OregonDigital / OD2

Next generation of Oregon Digital ( https://oregondigital.org ) digital collections platform, built on Samvera Hyrax ( https://github.com/samvera/hyrax/ )
18 stars 1 forks source link

WC5 - Investigate using Lambda for derivative generation #524

Closed decimalator closed 5 years ago

jechols commented 5 years ago

I think this ticket needs a lot more info from somebody. Are we willing to throw away / override the entire Hyrax core derivative logic to make this happen? (Personally, I am, but do I speak for the group?) How important is it to get this figured out in WC5? How important is it to make this happen even if it doesn't make it for WC5? (Should the issue topic specify the work cycle?)

Here's what I do know:

On ingest, the code assumes that derivative generation is a background job that's run from the Hyrax stack. There's definitely some research we'd need to figure out how to throw out those jobs and just fire off a lambda command. And of course we'd need to be able to view the results of whatever lambda things happen - in case derivatives fail or get stuck or whatever.
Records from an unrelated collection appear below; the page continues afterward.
Each row of a before or after table is a point. The points were changed in one or more steps. Then noise was added and the rows were shuffled. The steps act on how far a point lies along the listed directions, d1 being the first. What was done? A step turns or swaps two directions, mirrors them in a line or flattens them onto one, adds a multiple of one to another, or multiplies one. Angles are multiples of 10 degrees, from the lower direction toward the higher: turns from -170 to 170, lines from 10 to 170 but not 90. Use the fewest steps. Two steps may share a direction if one is a turn and the other turns, adds or multiplies; they go together, in the order done. Otherwise the lowest direction goes first.
In the rows, 128 means zero.

Directions:
(1): [ 71 105 156]
(2): [121 186 163]
(3): [ 92 154  77]
Before:
[[140 147 149]
 [162 188  98]
 [118 125 110]
 [207  70 133]
 [126 135 150]
 [130 154 124]
 [120  26 146]
 [126 134  66]
 [168  45 147]]
After (9 x 3):
[[202 141 138]
 [ 81 140  50]
 [ 39 143  79]
 [124 149  30]
 [128 107 128]
 [145 186 148]
 [144 104 121]
 [151 124 140]
 [123 145 139]]
Steps: turn d2 and d3 by -120 degrees

Directions:
(1): [214 130 140  93 143 144]
(2): [134 115  37 107 136 112]
Before (11 x 6):
[[216 150 185  96 138 180]
 [ 88 138 198 150 105 130]
 [200 146 187 106 136 136]
 [104 110 108 105 114 106]
 [216 117  88  65 179 132]
 [143 153 128 142 107 116]
 [241 127 134  79 181 140]
 [129 121  96 121 135 122]
 [203 146 134  79 140 131]
 [ 66 136 114 170 111 114]
 [180 135 128 118 150 119]]
After (11 x 6):
[[172 118  85  82 173 129]
 [138 138 201 132 113 137]
 [ 87 108 110 111 109 103]
 [110 120  92 128 131 121]
 [229 146 194  96 141 141]
 [199 148 132  84 140 131]
 [ 67 137 116 170 112 115]
 [174 135 127 120 146 119]
 [247 150 187  82 144 187]
 [233 127 134  82 179 137]
 [147 155 130 145 106 115]]
Steps: add -0.7 times d2 to d1

Directions:
(1): [165 167 125  59 114 145 137 201 111]
(2): [161 120  97  88 134 194 145  70 175]
(3): [109 152 150  65 156  65  94 100 169]
(4): [173 120 219 153 131 144 126 146 176]
(5): [176 113 133 117  40  90 119  90 108]
(6): [101 225 150 149  98 158 125  97 120]
Before (10 x 9):
[[117 137 140  75 126  85 101 144 123]
 [136 117  89 110 127 106 178 204  64]
 [182  65 185 150 150 195 151 144 199]
 [154 100 210 186  93 118 116 155 108]
 [163  80 131 163 159 147 147 115 150]
 [198 150 155  92  99 216 163 127 173]
 [117 147 163  91 137 102  93 140 153]
 [150 115  90 115 120 129 142 160  96]
 [ 93 183 145 135 148  96 121 193  73]
 [156 112 159 190  97 158 126 117 114]]
After (10 x 9):
[[138 184 145 108  84  85 122 201  49]
 [113 114 159 208 161 172 125 119 136]
 [155 140  89  71 121 116 184 246  56]
 [192  56 186 155 121 182 152 125 192]
 [138 149 162  76 107  99  92 146 142]
 [112 108 210 198 164 135 118 169 131]
 [125 149 139  59 127  93 104 165 121]
 [200 176 152  57 119 233 169 177 172]
 [150 130  89  92 139 141 147 194  94]
 [159  64 133 184 152 137 144  87 150]]
Steps: multiply d1 by 2; mirror d3 and d5 in the line at 10 degrees

Directions:
(1): [172 167 190  71 139 158 150  85 126 181 136  88]
(2): [189  84 126 104 180  78 113 157 141 102 192  98]
Before, 13 rows:
[[ 99 142 127 139 140 172 105 110 117 159 103 120]
 [ 33 112  50 249  61 135 124 160  94  82  55 201]
 [164 125 148  86 153 132 154 130 111 155 165  86]
 [ 71 184 122 147  65 189 133 109 105 145  81 157]
 [183 119 146 112 170  87 121 146 148 113 161  83]
 [150 114 174 102 119 157 123 104 118 157 159 110]
 [145 125 106 131 180 106 126 148 140 120 176 105]
 [151 137 147 106 154 154 143 115 115 141 144 110]
 [224 121 184  60 233  92 132 124 148 136 186  86]
 [ 64 165 121 146  52 159 138 111 127 154  73 178]
 [ 42 155  97 171  64 182 126 118 101 100  49 172]
 [137 164 144 131 142 142 136 138 110 156 136 109]
 [195 102 177  79 187 116 126 102 147 139 189  73]]
After, 13 rows:
[[142 179 180  79  85 166 147  85 135 195 113 116]
 [153  86 105 120 163 102 132 164 118 110 175 104]
 [ 98 125  82 161 150 114 124 161 135 110 149 141]
 [132 133 147 119 165 161 105 106 116 167 128  98]
 [148 144 131 134 159 125 126 152 116 139 153 107]
 [155  78 151 116 135 115 105 135 124 129 184 111]
 [153 108 120 123 165 129 132 138 125 115 161 109]
 [154 192 180  80 107 185 143  90 108 182 131 100]
 [ 73 206 161 159  45 222 168  65  83 192  28 156]
 [108 194 186  86  93 206 156  65 104 165  75 115]
 [155  54  99 146 178  78 102 154 151  72 190 119]
 [130 103  99 162 146  81 109 173 145  78 135 123]
 [162  59  86 141 219  47  97 195 149  56 174 145]]
Steps: turn d1 and d2 by 70 degrees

It seems like there's no direct information stored on an asset to tell it about its derivatives - it's just determined by code. This is good news in that we can generate derivatives however we want so long as we store items in S3 in a way that's easy to find using just an asset's id.

Generating derivatives, fortunately, is trivial: I can produce images' and PDFs' derivatives with a very simple bash script. But image derivatives need graphicsmagick and openjpeg tools. PDF derivatives have even more dependencies. I have done zero investigation in terms of what can be installed on a lambda server, so I'm really not sure about our options.

jechols commented 5 years ago

I have done a lot of digging and tinkering around to see if there's some way we can make this work, but I don't think it's possible. For small images, this wouldn't be an issue, but as images get larger, the RAM and disk needs exceed what lambda can offer. And for video derivatives, I don't see any way we could hope to live within lamdba's constraints.

Investigating this has me a bit worried about the cost of derivatives more generally. In OD's current infrastructure, we have sixteen gigs of RAM dedicated to derivative workers. The vast majority of the time, this RAM goes unused, but when there are audio and video derivative jobs, I'm betting we max out RAM pretty fast. We don't want our new infrastructure to have to have 16 gigs just sitting unused at all times, nor do we want the workers to share resources with the web server. AWS Lambda seemed like a perfect way to mitigate this problem, but it seems infeasible. So....

jechols commented 5 years ago

@decimalator assigning this to you: I think we need somebody more on the ops side to verify that lambda isn't a good fit for this. I have literally never investigated AWS Lambda prior to Tuesday.

straleyb commented 5 years ago

@decimalator Can we close this since we arent using aws?